Change that scares the dickens out of me

Growing up in the segregated South of the 1950s, I lived in an insulated world where everyone in my circle of influence was white, working class, and, as far as I knew, heterosexual. A “good” black man stayed on his side of town. A “good” white woman bought the best detergent for her family. Girls who got pregnant suddenly disappeared. Aspirin was the drug of choice.

Change we can believe in? How about change that scares the dickens out of me? For I’m part of the Silent generation, Americans between the ages of 66 and 83 who need a map to navigate this new world. OK, not a map: a GPS. My identity can be stolen, my whereabouts tracked, my private conversations monitored. And there’s all that technology I don’t know how to manage: the DVR, features on my cell phone, having to plan my own itinerary on the internet.

But equally disconcerting for me and my generation is the change in values. Teens and young adults engage in sexting and get hooked on drugs. Children are murdered at school. Sex and violence permeate TV programming. It’s little surprise that my generation, which has witnessed such enormous change, tends to hold conservative positions on social issues and is either angry or frustrated with government (http://www.people-press.org/2011/11/03/the-generation-gap-and-the-2012-election-3/).  We fear for the future of our families, our country, and our world.

What do frightened people do? They place blame. It’s the government, It’s the schools. It’s the parents. It’s Obama’s fault. Behind the blame is a yearning for simple solutions. If we just allowed prayer in the schools. If young women would just say no to premarital sex. If poor people would just go out and find a job. If the government would just quit interfering.
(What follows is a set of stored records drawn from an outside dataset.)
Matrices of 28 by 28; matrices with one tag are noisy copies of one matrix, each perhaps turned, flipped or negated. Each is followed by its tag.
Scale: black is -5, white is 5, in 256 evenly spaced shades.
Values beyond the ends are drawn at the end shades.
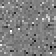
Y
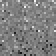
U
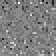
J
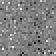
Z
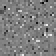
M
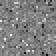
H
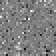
Y
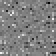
J
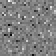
M
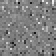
J
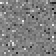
J
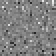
J
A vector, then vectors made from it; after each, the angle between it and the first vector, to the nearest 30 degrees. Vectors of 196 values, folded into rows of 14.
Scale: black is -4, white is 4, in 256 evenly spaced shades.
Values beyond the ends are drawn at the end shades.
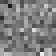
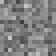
90 degrees
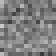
120 degrees
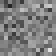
60 degrees
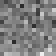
60 degrees
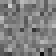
150 degrees
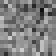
120 degrees
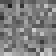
30 degrees
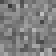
30 degrees
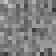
150 degrees
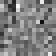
60 degrees
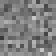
90 degrees
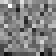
150 degrees
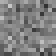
150 degrees
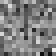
150 degrees
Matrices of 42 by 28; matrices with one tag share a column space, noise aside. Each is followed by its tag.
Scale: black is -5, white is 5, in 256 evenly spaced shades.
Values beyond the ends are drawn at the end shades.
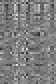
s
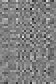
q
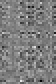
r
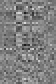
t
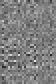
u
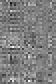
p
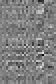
u
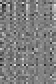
s
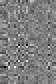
u
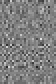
u
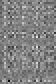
r
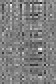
s
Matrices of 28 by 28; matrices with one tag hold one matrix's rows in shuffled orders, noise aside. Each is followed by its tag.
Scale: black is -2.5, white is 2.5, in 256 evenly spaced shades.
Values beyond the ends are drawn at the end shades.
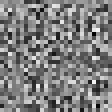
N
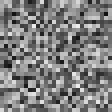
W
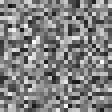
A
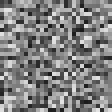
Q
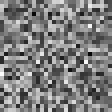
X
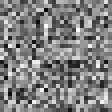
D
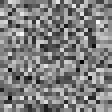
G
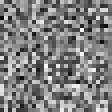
D
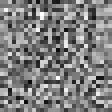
G
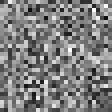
N
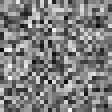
X
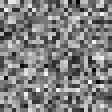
A
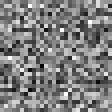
W
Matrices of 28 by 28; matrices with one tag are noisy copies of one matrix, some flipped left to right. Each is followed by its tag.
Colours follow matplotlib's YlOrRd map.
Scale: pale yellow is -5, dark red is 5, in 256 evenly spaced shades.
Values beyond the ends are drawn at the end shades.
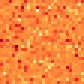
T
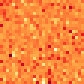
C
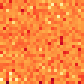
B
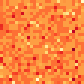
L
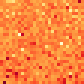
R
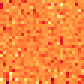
B
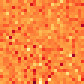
C
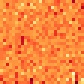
B
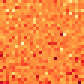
R
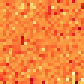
B
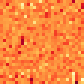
B
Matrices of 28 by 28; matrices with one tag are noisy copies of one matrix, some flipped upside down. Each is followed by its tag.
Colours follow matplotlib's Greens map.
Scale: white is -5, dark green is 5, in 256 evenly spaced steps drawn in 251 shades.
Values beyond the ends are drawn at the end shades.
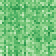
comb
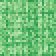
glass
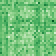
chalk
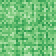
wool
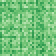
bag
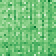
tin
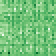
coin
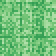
bag
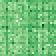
glass
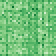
glass
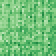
tin
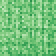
tin
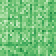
tin
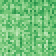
tin
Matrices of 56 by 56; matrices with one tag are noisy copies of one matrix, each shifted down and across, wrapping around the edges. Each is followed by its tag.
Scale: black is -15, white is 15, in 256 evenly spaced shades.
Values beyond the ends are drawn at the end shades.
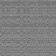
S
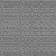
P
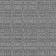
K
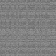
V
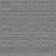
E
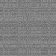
K
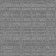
K
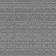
P
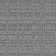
K
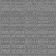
K
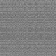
P
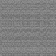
S
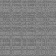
K
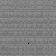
V
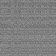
S
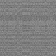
E
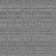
K
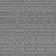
P
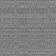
E
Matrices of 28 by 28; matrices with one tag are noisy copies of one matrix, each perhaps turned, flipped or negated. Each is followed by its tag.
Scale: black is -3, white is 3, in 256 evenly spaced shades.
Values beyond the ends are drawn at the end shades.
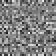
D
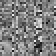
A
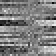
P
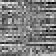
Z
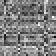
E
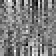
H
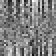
H
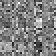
A
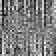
Z
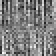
Z
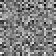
D
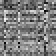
E
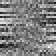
H
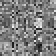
A
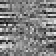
H
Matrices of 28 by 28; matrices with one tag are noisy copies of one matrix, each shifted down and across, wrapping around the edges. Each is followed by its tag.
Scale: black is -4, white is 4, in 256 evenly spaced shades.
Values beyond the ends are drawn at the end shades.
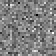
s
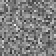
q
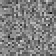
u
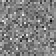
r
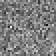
u
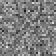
s
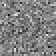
u
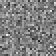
q
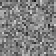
u
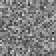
q
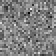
r
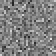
s
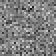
r
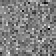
s
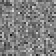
s
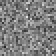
q
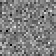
r
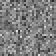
u
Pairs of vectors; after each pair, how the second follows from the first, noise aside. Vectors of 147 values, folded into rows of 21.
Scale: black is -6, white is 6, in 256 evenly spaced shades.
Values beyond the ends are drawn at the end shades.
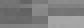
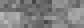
wrapped around.
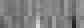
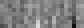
copied.
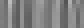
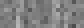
reversed, negated, partly zeroed.
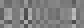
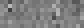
reversed, negated, partly zeroed.
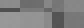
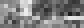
reversed, negated, scaled up.
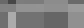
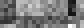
reversed, negated, scaled up.
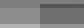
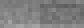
shrunk.
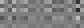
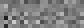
wrapped around.
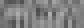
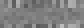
reversed, negated, partly zeroed.
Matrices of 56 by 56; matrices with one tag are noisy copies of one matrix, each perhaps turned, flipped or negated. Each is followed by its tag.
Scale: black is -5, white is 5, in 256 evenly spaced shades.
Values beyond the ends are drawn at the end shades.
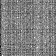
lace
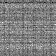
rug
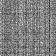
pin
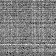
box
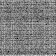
lace
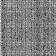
lace
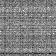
rug
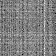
box
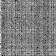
lace
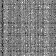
rug
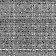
pin
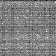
lace
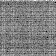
lace
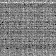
rug
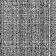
pin
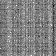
rug
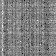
rug
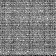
lace
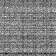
rug
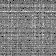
box
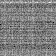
rug
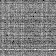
pin
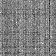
pin
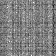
rug
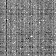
pin
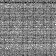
rug
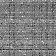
pin
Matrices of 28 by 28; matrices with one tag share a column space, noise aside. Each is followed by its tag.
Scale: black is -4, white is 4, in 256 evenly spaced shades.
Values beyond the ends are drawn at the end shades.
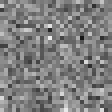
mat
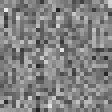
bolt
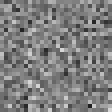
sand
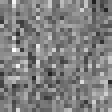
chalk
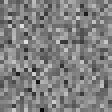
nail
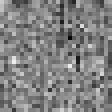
chalk
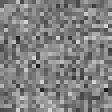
mat
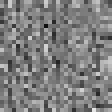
chalk
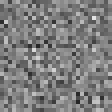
nail
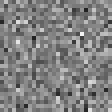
sand
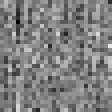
chalk

But to stay stuck in simple solutions perpetuates stereotypes of—yes, I’ll say the words—old people as complainers. It also makes us irrelevant.

An alternative is to live in the NOW. That is, we can seek opportunities to be with people who represent our changing society: those who are younger, of a different race, ethnic group, or sexual orientation. Not to preach or speak fondly of the past, but to listen and withhold judgment. Standing with them rather than against them might just make a heap of difference.

 

An older woman looks at sex and a changing world

Sex. The subject excites us; it scares us.

Sex is everywhere. Turn on the TV, and you see people casually sleeping with a colleague, a neighbor, a stranger even. Ads for Viagra promise meaningful relationships, not necessarily with a spouse. Crime shows deal with rape and sexual abuse. Sex sells cars, shampoo—you name it.

Homosexuality is no longer whispered about. People actually let it be known that they are gay. And they’re asking for equal rights under the law, even the right to marry.

Those of us who grew up in earlier eras feel out of sync with a culture so different from the one of our youth. Parents and church taught a moral code of restraint. Sex was not treated casually. Meanwhile, we forget that young people were made to feel guilty for their sexual urges (the harm eloquently portrayed in the old movie Splendor in the Grass). We also now see that homosexuals were forced to live a lie.

How do we deal with this disconnect between the values of our youth and the cultural climate of today? I’ve seen two alternatives at work.

1)     We can try to bring back the values of the past by teaching chastity and quoting the Bible. We can apply scare tactics, like condemning people to hell, warning about pregnancy, pronouncing doom for the American family (in truth, not always the harmonious, healthy environment for raising children we imagine it to be).

2)     Or we can open our hearts and minds to a morality that makes us uncomfortable. We can listen to young people talk about the sexual pressures on them. To single adults speak of their wishes for intimacy. To gays and lesbians witness to their experiences of coming to terms with their sexual orientation.

I’m reminded of the late Virginia Davidson, of Rochester, NY. In 1976, the year she turned 60, she was asked to chair the Presbyterian Church (U.S.A.) Task Force on Homosexuality and the Church. As she listened to gay and lesbian Christians, she recognized the injustice of exclusion and worked for the rest of her life to bring them into full participation in the church.

Yes, my sentiments gravitate toward the second alternative. Which doesn’t mean I condone all that goes on today. But life will not return to the way it was when I was growing up—not that I really want it to.